We did elective cases all day yesterday and then got in a 4 year old cutie with a displaced supracondylar fracture of the humerus about 9pm (elbow fracture). Jenny got him to sleep quickly, we fired up the C-arm and got an anatomic reduction and 2 K-wires in by 10 o'clock. I would wager to say that there are precious few hospitals in the US that could even come close to that time frame. I wish they could have stayed longer but left this morning. Jenny is a fearless anesthesiologist. She dove right in doing cases here as if this was her home turf. She was not bothered by lack of her usual medications and monitoring devices including end tidal CO2. She fit in perfectly and I would love for here to come back as often as possible. It was a quick hitter as teams go but helped me enormously. Craig had a great suggestion for organizing anesthesia coverage. Get state anesthesia societies to each take responsibility for a month here at HAH. He and Jennie are going to work on Nevada.
|Her leg can be straightened at HAH!|
I saw another incredibly precious little girl in the clinic.

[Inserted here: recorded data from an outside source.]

Rows are points. To make a cloud, some directions were put in groups of two or more. Within a group, all points are equally far from the middle, so they leave a hole (a ring in 2 directions, a hollow ball in 3). The other directions are filled evenly. Then the cloud was stretched, turned, moved and blurred a little. Count the holes, and give their numbers of directions, smallest first.
In the rows, 100 means zero.

Cloud (21 x 3):
117 52 132
136 159 89
101 119 191
37 68 62
155 110 93
153 128 152
66 66 137
83 100 25
37 88 88
135 102 43
155 137 109
38 92 74
58 33 103
110 87 164
44 106 68
144 114 66
120 115 42
154 81 107
88 56 139
145 58 111
109 130 50
Holes: 1 (2)

Cloud (30 x 4):
116 95 31 129
41 92 86 70
37 89 65 85
46 117 85 119
57 11 100 114
105 86 41 145
148 119 40 85
142 52 75 61
58 42 44 77
41 40 119 82
74 34 93 157
93 104 166 128
87 85 22 116
37 66 63 76
117 54 40 64
151 128 70 51
116 41 85 147
82 73 164 80
123 39 61 69
149 105 51 56
121 159 114 103
49 45 138 133
140 67 58 55
142 68 61 54
159 60 117 99
76 109 115 49
73 107 116 50
125 39 89 137
130 161 113 104
144 159 90 86
Holes: 2 (2, 2)

Cloud, 56 rows:
150 100 109 101 117 125
133 74 95 46 113 114
132 140 123 129 152 81
126 101 130 144 106 49
108 114 92 159 101 76
93 81 153 143 94 58
128 83 101 45 71 143
107 40 170 114 123 109
115 123 140 162 138 119
83 106 148 131 143 87
123 31 106 137 72 111
65 78 140 151 144 99
132 113 94 115 116 125
123 60 125 106 66 143
121 122 159 86 100 86
93 128 94 71 38 112
54 124 96 153 87 78
56 63 140 107 90 109
99 92 86 80 92 156
68 111 88 99 167 110
88 119 116 103 58 81
111 78 110 160 114 149
57 63 79 124 61 156
164 98 120 156 149 98
89 70 56 95 99 107
44 102 123 152 126 93
112 115 134 110 78 92
78 47 107 81 59 134
136 91 120 124 70 81
104 142 115 129 133 86
68 67 113 81 93 111
119 85 130 112 107 170
79 89 163 133 162 115
54 68 129 89 91 153
70 117 149 135 124 98
100 114 115 110 77 59
129 121 156 102 121 76
102 92 152 133 146 66
147 108 140 98 93 107
61 83 115 92 119 121
68 122 124 106 152 98
148 62 162 158 76 92
115 105 86 146 111 122
140 61 137 185 84 82
52 78 141 156 96 80
110 92 93 114 45 101
118 115 172 96 141 84
88 58 123 154 46 151
82 112 72 168 75 84
115 97 55 95 116 122
130 70 140 54 143 111
90 102 146 173 100 90
117 65 115 195 88 108
129 73 163 137 86 155
106 117 143 149 164 70
134 100 85 125 74 40
Holes: 1 (2)

Cloud (76 x 8):
128 90 102 58 133 55 68 105
93 47 113 63 141 157 81 142
72 111 81 123 114 146 77 136
115 35 62 99 91 119 74 122
107 103 33 76 90 107 122 133
98 69 91 38 81 118 71 78
130 79 86 85 110 156 101 100
125 57 113 49 138 101 131 125
127 68 65 77 129 133 59 155
78 74 120 44 134 143 91 140
139 76 110 110 91 93 123 34
91 88 53 98 50 83 119 76
158 108 86 23 107 96 14 155
116 133 83 52 71 111 94 85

She has a major deformity of her leg.The tibia is very bowed in a fairly sharp angle above the ankle She bopped in with her wrap around shades up on her forehead like she owned the place. I held her in my lap and she was totally mine. It gives me unbelievable pleasure to know that this little girl can be given a nice straight leg and I can be a part of that process. I am very proud to say that it can be done at Haiti Adventist Hospital. If not for the disaster of one year ago, she very well may have lived her live limping on a deformed short leg. I want to see that little girl to grow to become a young lady with perfect posture, a ladylike gait and loads of self esteem.

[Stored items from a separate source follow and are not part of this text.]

Every row gives one point. Two turns around zero, p and q, are shown by what they do to some points. Write where each new point lands after one turn and then the other. Backwards means that the second turn is done in reverse. Each puzzle has new turns, and all numbers are rounded.
In the rows, zero is written as 128.

Turn p:
[124  97] => [159 132]
[176 137] => [107 172]
[ 84 150] => [118  80]
Turn q:
[103 112] => [109 151]
[125 105] => [105 128]
[140 198] => [199 124]
[144  97] => [ 99 109]
Where do these land?
p, then q: [136 106] => [143 110]
p, then q: [109  92] => [123  88]
q, then p: [179 103] => [185 123]
q, then p: [105 171] => [ 91 160]
q, then p: [111 167] => [ 98 158]

Turn p:
[169 128 108  85] => [128 103 176  96]
[106 154 118 164] => [104 166 107 137]
[158 125 166  67] => [174  89 140  81]
[ 80 123  96 159] => [116 170 127 177]
[126 109 152 165] => [118 112  89 150]
Turn q:
[143  94 178 140] => [162  88 162 115]
[124 218 142 129] => [ 46 130 153 159]
[100  98  93 129] => [147 158 100  99]
[121  98  96  97] => [162 163 106 133]
[152 132 130 144] => [124 102 119 135]
Where do these land?
p, then q: [153  84  97 174] => [132 129 131  53]
q, then p backwards: [116 131 110  92] => [ 90 141 116 134]
p, then q: [131 161 134 132] => [118 155 130 146]
p, then q: [ 90 101 100 138] => [ 96  89 126 105]
q, then p: [150 164 200 105] => [146 101  51 149]

Turn p:
[111 158 113 164 147 162] => [120 176 151 164 130 124]
[144 143  75 146 151 149] => [122 168 143 144  78 130]
[173 157 117 168 130 172] => [136 198 142 115 113  97]
[119 114 141 127  78  78] => [108  87 143  83 153 149]
[121  98 132 142 187 127] => [179 132 123 162 120 157]
[102  84 157  76  73 105] => [ 98  66  79  96 164 146]
[127 142 162  74 131 103] => [134  70 115 132 138  92]
Turn q:
[163 142 103 153 106 166] => [ 95 127 155 118 158  86]
[153 161 157 105 165 139] => [184 143 127 111 153 112]
[153 127 155 112 173  69] => [180 161  97 115  83 118]
[ 87  98  90 148 152 116] => [117  88 150 129  78 149]
[ 92 126 118 163 123 104] => [102 100 113 107 101 149]
[154  82 187 115  97 156] => [114 204 144 144 156 159]
[ 95 160  85 100  80 146] => [103  73 110 172 166 122]
Where do these land?
p, then q: [162 155 149 155 171 117] => [136 180  98 107 130  98]
q, then p: [162 160 150 160 100  95] => [ 92  88 147 153  87 127]
p, then q: [182 124  87 100 134 178] => [ 87  94  75 160 140  94]
p, then q: [ 75  76 110  66 145 159] => [ 64  74 186 129 106 118]
q, then p: [ 88 149 144 112  98 132] => [136 161 112 158 103 151]
q, then p: [115 123 187 159  94 116] => [ 87 139 114 182 107 104]
q, then p backwards: [ 87  93  75 127 155 155] => [102 150  98 124 154  62]
q, then p: [167 124 102 118 126 107] => [119 109 169 105 133 138]
p, then q: [115 148 147 156 130  94] => [155 164 136 108 129 148]

Turn p:
[126  90  67  95 127 124 151 101 127] => [166 104  68 102 103 122 136 110 118]
[149 173 193  92 161  78  82 118 110] => [ 89 102 193  83 185 123  82 112 131]
[106 151 118 102 144 176 161  97  83] => [147  77 108 182 127 108  96 112 106]
[167 154 165 180 117 143 162 134 146] => [126 182 156 155 133  85 119 170 125]
[ 95 145 117 145 157  63 150 130 113] => [101  94 108 115 171  98 163 139 158]
[ 87  90 102 123  84 133 121 107 102] => [136 113  92 137 123 160 169 106  82]
[169  69 163  95 123 189 113 173 175] => [119 171 142 111  42 178  74 152 121]
[151 118 113 133 105 173 121 156 110] => [142 165 108 159 118 159 105 122 124]
[ 98 144 101 126 118  72 109 145 181] => [146 113 145  85 142 148 184 147 170]
[130 147 140 188 144 129 112 119 134] => [109 157 159 151 136  98 152 113 146]
Turn q:
[ 95  97 127 168 111 123 142 132 146] => [ 98 128 130 173 136 108  96 121 120]
[129 135  98  95 105 140  86 109 144] => [142  91 139 123  75 140 139 113 134]
[ 89 153 152 129 111  99 145 174 139] => [121 149  93 137 120  69 132 148 102]
[148 119 171 105 121  99  82 180 127] => [136 145 108 135 100 149 157 183  76]
[142 110 127 122 110  88 186 156  41] => [ 86 152 162 100 192 101 184 127  84]
[114 148  68 132 168 165 102 100 115] => [115  97 102  97 119 162 120  72 169]
[203 142 172 174 113 146 125  64 137] => [140 149 196 108 132 162  82 183 179]
[ 99 139  33 108 197 115 153 128 150] => [126 112  71 148 143 125 176  48 188]
[152 127 160 146 115 155 153 154 148] => [144 115 128 136 159 116 105 177 126]
[101 123 172 131 120 110 129 151 139] => [133 156 113 146 121 105 113 147  93]
[135 115 126  98 137 168 104  60 123] => [167 114 165 107 110 171 104  87 137]
Where do these land?
p, then q: [153 208 111 167 130 136 129 137  96] => [122 180  91 141 130 163 113 154 188]
p, then q backwards: [128  67 174  43 148 116 142  93 122] => [ 88 147 134 132  79 194  68 148  79]
p, then q: [124 114 176 121 108 141 223 143 149] => [ 64 109  88 130 133 108 171 167  73]
q, then p: [ 86 147 150 134  66 117  82 116 120] => [123 125 133 122 180 184 151 130  78]
q, then p: [109 173  94 119 132 121 137 169 134] => [154 110  83  94 129 122 158 143 139]
p, then q: [142  61 110 114 108 103 119 102 134] => [143 101 161  90 126 108 168  90 122]
p, then q backwards: [109 109 156 122 150 123 174 172 104] => [132 134 121 187 117 133 106 176 140]
p, then q: [188 148 123 156 135 166  79 133 140] => [151 155 136  93  79 127  96 163 169]
p, then q: [ 98 127  76 148 144 150 116 116 126] => [121 122 170 156 143 119 113 125 171]
p, then q: [142 128 111 154 158 107  78  99 155] => [180 163 162 133 111 103 125 118 148]

Turn p:
[111 128 142 144 171 133 112 123 120 130 113] => [130 120  99 118 116 149 138 157 121 153 130]
[141 131 126 124 110  99 116 105 130  93 133] => [110 131 111 134 134 129  85 106 127 114 134]
[138 122 132 127 133  92 149 113 120 142 116] => [108 141 119 134 122 121 137 119  96 122 151]
[119 114 122 143 107 142 116 139 149 103 106] => [147 122 123 109 148 113 107 120 124 140  97]
[125 119 130  96 170 116 111 136 151 145 128] => [116 123 114 148  78 127 145 130 128 145 108]
[143 121 142  75 107 156 125 123 136 132 120] => [ 92 118 150 154 144 116 138 123 146 130  93]
[115 164 115 133 127 139 225 129 133 105 196] => [155  79 181 119 121 163 140 112 115  41 160]
[ 84 119 136 144 106 143 112 135 126 128 125] => [147 150 126 102 148 150 132 128 134 135  99]
[141 115 141 145 150 150 114 141 143 135 129] => [151 111 106 137 127 116 144 143 140 142 121]
[140 110 117 121 117 124 118 138  98 131 126] => [123 141 139 134 139 125 128 109 138 155 145]
[137 134 136 142 109 128 116 132 127 141 135] => [139 148 125 136 141 119 127 135 140 121 131]
[133 128 106 132 125 149 120 115 131 144 128] => [122 128 131 108 127 109 136 135 151 128 130]
[136 160 119 137 132  92 131 136 101 135 109] => [123 154 141 132 117 128 107 147 102 136 163]
Turn q:
[ 97 111 138 107 140 119 136 120 109 120 174] => [ 94 144 127 170 124 102 127 134 151 135 113]
[156 128 129 123 145 129  98 131 107 115  93] => [135 116 118 107 149 147 153 162 127 135 149]
[163 120 149 121 114 128 117 135 141 119 130] => [127 126 147  99 151 136 132 126 150 129 120]
[115 183 115 145 150 136 119 128 128 122 164] => [134 160 133 157 127 138 105 153 109  83 122]
[137 107 105 125  92 138 152 151 135 129 125] => [146  92 136 135 134 127 127  87 139 129 125]
[120 148 116 144 132  85 165 122  95 135 103] => [124 135 110 136 118 108 173 108  84 112 145]
[130 121 138 142 115 116 164 123 152 118 164] => [121 154 133 130 137 107 114  86 142 114 111]
[137 141 144 109 146 135 122 134 113 153 135] => [127 123 148 126 128 110 133 162 119 130 116]
[126 114 143 132 127 169 127 135 138  91 113] => [162 135 120 122 127 137 120 132 172 139 145]
[124  82 105 136 111 122 132 149 151 118 108] => [133  94  95 118 130 140 124  91 147 141 123]
[142 102 155 147 117 118 103 138 108 131 107] => [134 129 123 108 138 150 165 132 132 160 111]
[107 158 109 121 115 125 116  98 141 145 145] => [104 136 149 143 107 143  99 126 102 118 137]
[ 86 145 128 114 147 125 114 130 134 127 121] => [115 130 112 137  88 132 121 153 129 117 131]
[152 132 120 124 142 148 128  98 139 168 112] => [135 120 143 105 136 115 100 141  92 150 143]
Where do these land?
q, then p: [131 148 114 122  79 157 146  95 129 135 120] => [120 137  95 154 159 147 142 135 161 100 138]
q, then p: [125 134  82 138 119 142 123  97 138 140 128] => [130 139 109 120 139 146 132 133 174 143 147]
p, then q backwards: [125 143 102 124 147 146 139 119 129 125 112] => [134 131 137  96 129 127 118 128 139 148 110]
p, then q: [110  93 122 152 135  98 107 153 103  90 149] => [127 126 165 131 163 139  86 145  96 154 144]
p, then q: [144 142 127  87 123 130 125 114 134 130 136] => [129 149 110 124  97 146 128 113 140 133 121]
p, then q: [149 139 144 117 139  95 152 137 118 141 122] => [140 157 131 161 134 134 150 118 120 128 110]
p, then q: [146 146 105 147 113 162 127 116 148 104 121] => [ 93 108 104 102 137 135 132 143 155 127 117]
q, then p: [139 124 137 105 129 152 140 137 117 149 110] => [131 141 120 162 130 118 146 106 116 130 133]
q, then p backwards: [143 114 151 113 151 115 153 158 136 153 147] => [138 121 116 125 108 158 125 121 174 136 103]
p, then q: [164 130 151 112 136 109 117 139 116 166 130] => [145 156 121 141 122 132 131 100  99 103 100]
q, then p: [ 92 120 131 145 117 108 104 156 140 110 122] => [124 113 151  89 147 100 121 128 132 123 105]
p, then q backwards: [126 147 113 126 130 156 141 106 135 139 139] => [140 143 142  95 130 118 123 146 137 118 122]
q, then p backwards: [101 129 165 152 133 117 108 142 114 110 137] => [ 99 128 149 119 131 127  96 129 136 165 140]
p, then q: [ 98  83 148 153 141 105 109 124 136 100 120] => [133  94 133 148 147 131 110 140  89 146 168]

Turn p:
[ 98 141 212 140 107 143 149 139 141 120 135 117] => [ 97  96 128 166 103 127 166 147 116  68 127 145]
[178 109 110 164 122  74  63 158 160 106 150 140] => [104 119 131  78 159 159 114 111  47 168 159 133]
[154 116 111 187 151 163 110 142 141 139 103 114] => [148 126 169 108  76 142 136 106 115 157 159 126]
[145 130 155 131 126  75 138  87 112 142 125 109] => [135 129 137 144 187 128 154 136 139 122 159 154]
[121 160 150 112 137 193 132 124 150 134  94 174] => [101 185 143 150  72 125 136 131 138 101 110  98]
[ 89  90  75 152  89 145 103  60 114  67 129  87] => [199  81 187 128 154 124  65 174 115 122 115  91]
[133  87 124 132  89 101 147 116 110 141 138 129] => [161 106 121 133 171 156 137 106 127 117 114 131]
[133  92 100  94 194 112 176 132 146 106 122 132] => [135 129 107 113 138  95 174 144 149 194  94  98]
[117 159  79  79 151 151 142 157 173 166 153 122] => [ 73 135 117 100 103 122 101 114 186 163  84 131]
[173 136 173  51 168 145 142 143 100 137  80 107] => [129 190 110 185 113  80 164 128 132 159 103 184]
[104 194 110 136  81  89 167 169 125 152  83 122] => [113 129  74 154 113 205 110 158 177 128 157 151]
[ 73 109 168 138 134 119 110 125 103 143 140 166] => [119 108 104 156 137 103 132  97 119  83 153  87]
[146 142  97 148 114 153  86 112  89 113 212 144] => [148 131 134  49 141 100  74 111 105  80 129 136]
Turn q:
[115  81 123 171 132  97 147 151  99 167  85 126] => [ 66 135 152 175 121  89 161 124 135 101 128 141]
[153  98 118 121 153 112 183 128  66 137 122 137] => [ 67 141 168 146 121 100 103 149 125 164 151 116]
[124 121 108  79  78 139  78  89 165 111 133 120] => [184 118 141  78 130 149 138  76 165 143 107 138]
[114 181 175 108  56 144 100  86 150  95 134 128] => [214 157  93  78 137 112 102 106 132 125 110 168]
[154 140  89 160 128 116 106 186  85 124 147 106] => [112 127 107 151  57 115 150 130 111 136 123  75]
[147 141 163 120 100 175  84  77 174 130 148 178] => [197 156  89 127 176 169 128 113 164 159 125 158]
[139 106 114 169 150  88 165 145 136 115 165 103] => [115 101 146 165 139 100 117 148 112 112 109  68]
[ 94 123  96 147 121 171 149 161 117 116 153 110] => [143 111 128 129 111 114 145 124 113 106 190  90]
[135 142 175  65  95 143 113 139 183 135 125 152] => [175  92 109 111 149 148 126 112 115 163 116 198]
[ 95 108 127 130 190  83 139 138 100 120 103 173] => [ 58 159 161 143 149 152 129 123  76 115 121 129]
[133 143 182  97 109 185  65  98 161 103 145  80] => [172 103  47  63 150 139 110  96 167 132 123 138]
[109 140 108 133 188  83 169 120 103 198 117 140] => [ 64 144 174 132 139 132 161 205 113 121 119 134]
[152 139  86 163 162 128 166 147 126 112  88 110] => [ 99 116 149 164  84 143  95 155 136  88 141 110]
Where do these land?
q, then p: [137 131 101 126 130 149  79  80  98 173 183 115] => [ 85 122 133 129 110 145 141 137 195 166  89 171]
q, then p: [190  78  94 138 137 131 144 118 124 127 130 162] => [ 98  91 183 133 103 140 143 100 137 106 167 131]
p, then q: [147 129  77 157 125 148  83 142 122 156 131  77] => [145 149 101 119 164 137 161 108 157 186 105 154]
q, then p: [123 156 222 132 141 142 148 129 157 109  91 116] => [140 162  97  95 133 107  85 118  86 164 143  64]
p, then q: [121 116  77 154  96 147 142  97 166 142 138 144] => [125  86  86  95 142 137 106 111 161 124 142 160]
p, then q: [130 141  84 169 128 153  73 138 109 120 176 154] => [134 133 117  55 117 132 128  89 136 180  99 118]
p, then q: [116 134 154  78 162 114 167 145 165  85 129 112] => [100 107 171 160 104 108 161 136  91  87 139 154]
q, then p: [ 72 143 180  97 167 136 178 139 100 102  66 122] => [122 135  65 126 151  64  77 129  93  90 127  77]
p, then q backwards: [143  91 103 163 110 109 157 152 123 167 181 141] => [ 99 108 132  82 127 151  68 123 168 109 132 102]
p, then q: [116  79 111 151 128  97  84 120 154 148 130 145] => [ 89 131 108  87 166 111 138 141 167 131 135 104]
p, then q: [123 190 171  89 148  87 167 143 139 123  72 146] => [168 120 145 162 102 134 163 173  77  72 165 105]
q, then p: [135 130  99 162  90 110  88  94  88 107 156  95] => [106 131 156 150 157 161 115 180 152 155 131 179]
p, then q backwards: [110 146 192  48 103 141 152 167 120 103  82 135] => [169 156 165 208 140  89 109 172 126 162  98 154]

|(note the normal left leg compared with the right. On X-Rays, left and right are reversed as though you are looking at the person).|
I had an interesting interaction toward the end of my day Friday. As I was doing an arthroscopy on a PAYING patient, Dr Hans Larsen walked into my OR. He is the president of the Haitian Orthopedic Society. We talked about several things including arthroscopy. He has done some arthroscopy in the past at HAH. He currently does an occasional case at a different hospital. I told him of my interest in teaching local orthopedists and he suggested that the residents from the university program should rotate with me. I asked him if he did ACL reconstructions and he said "no." I told him I would be happy to help him with his cases either here at HAH or at his hospital. He said he would bring them here.